Hi Sophie,

thanks for your reply! So your proposal is:

1). For each key-changing operation, deprecate the existing overloads
that accept a Named, and replace them with overloads that take an
operator-specific config object.
2). Add `markAsPartitioned` flag to these configs.

IMO, this looks much better than the original proposal, I like it very much and I think I will rewrite the KIP soon. I absolutely agree with your points. Repartition logic is not a part of the public contract, and it's much better to give it correct hints instead of telling explicitly what it should do.

...

Since we're generating such bright ideas, maybe we should also brainstorm the interactive query problem?
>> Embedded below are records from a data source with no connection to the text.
Each row is a point on a landscape with many valleys, with its height.
A ball rolls from a point to whichever of its 2 nearest points has the largest drop for the distance, and stops where none of them is lower. Distance is the straight distance between rows; heights are no part of it.
beso: [103  82 114  67  85  63 120 104  90  88  87 107  60 110  54  69 105  97
 122 107  59 122]  height 2.14
bulub: [ 90 111  72  74 139 155  70  99  80 134 103  73 128 115 146 110 105  51
 141  50 100 120]  height 1.63
gafi: [106  67 119  52  86  71 107  94 131  89 131  76  65  80 102  82  97 109
 114  79 114  96]  height 0.46
pozaz: [ 95  98 136 114  68  89 113 127 153 122  84  66  93 156  85 136 106  51
  99 125  87 111]  height 2.24
buleb: [115 107  62 153  73  79  84 112  93 137  87 130  67  47  69 103  98 163
 117 130 132 113]  height 6.53
Zafa: [126 154 100  91 106 118  99 128  71  80  82 123 134  78 109 103 112  62
  84 114  72 114]  height 1.71
misi: [114 116 141  91 124 111 110  76 107 101  72  89  88 103 124  65 120  68
  83  67  84 109]  height 2.54
Sab: [141  66  23  77 111  94  89 144 149 117  95 127  96  68  98 101  78 164
  91 124 137 126]  height 4.24
Tude: [ 72  85  87 119  93 106  76 106  74  91 114 131 127  91  86  95 119 122
 121  99 122 128]  height 3.13
migi: [109 137  94 143 101  78  92  96 100  99  98  71  37  80  95  84 125 138
  89 110 138  48]  height 4.23
soner: [ 97 110  85  89 107  91 101 109 130  81 133  80  62 100  89 119 125 115
 100 108 139  59]  height 3.81
zag: [123 102 116  77  89 124 111 121 153 127 120 118  73 115  90 152 126 112
 100 102  94 100]  height 4.29
Banep: [ 85  69  31  94  90  48  75  96 120  56 142  93  95  98  96  74  98 142
 100 120 120 141]  height 3.96
Nir: [ 90  96 118  95 142 121 113  65 120 103  87  76 156 125 140  77  94  40
  78  62  89 144]  height 2.30
balil: [ 86  79 121  95 134 102 129  59 119  62 112  90 150 146  96  82 106  84
  73 119  79 108]  height 2.82
Tubef: [100 107 117 118  82  84 106 106 175 123  88  57  72 166 106 112 121  69
  92 105 101 115]  height 2.40
fizi: [ 96 104 138 140  93 134 137  85  60 102  64 125 136 134 124  87  68  70
  67  95  54  87]  height 2.83
detev: [ 86  94  96 112 115  99  99  81 124  74  70  94  95 141  86  81 143  69
 101  92 119  96]  height 1.21
Vab: [ 85 106  66 120 105 108  72 106 106  99 135 124  98  98 108 110 120 134
 108  91 146 109]  height 3.41
tef: [ 97 117 117  93 149 115 105  52  97 116  56  70  93 123 153  61 103  59
  88  39  98 100]  height 2.81
Vugen: [108 120  97  93  82  90  86 121  92  84 114  82 118  48  96 127  89 109
  87 132 100  77]  height 2.59
gine: [ 90  63 138  87 108 112 131  77  90  79  75 108 107 130  92  82  97  61
 105  86  85  89]  height 1.81
Dor: [ 90 101 103  90 116 123  77  75  54 143  52 110  92  96 144  80 103  83
 128  29  96 130]  height 2.37
ninug: [108 113 115  85 111 103  87 101 126 102 132  97 109 102 131  98 124 107
  85  80  93 121]  height 5.22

The problem is that interactive queries will not work properly when `markAsPartitioned` is used. Although original key and mapped key will be in the same partition, we will no longer be able to guess this partition given the mapped key only.

The possible approaches are:

1) Give up and don't use interactive queries together with `markAsPartitioned`. This is what I suppose now. But can we do better?

2) Maybe we should ask the user to provide 'reverse mapping' that will allow IQ to restore the original key in order to choose the correct partition. We can place this mapping in our new configuration object. Of course, there is no way for KStreams to verify in compile time/startup time that the this function is actually the reverse mapping that extract the old key from the new one. Users will forget to provide this function. Users will provide wrong functions. This all looks too fragile.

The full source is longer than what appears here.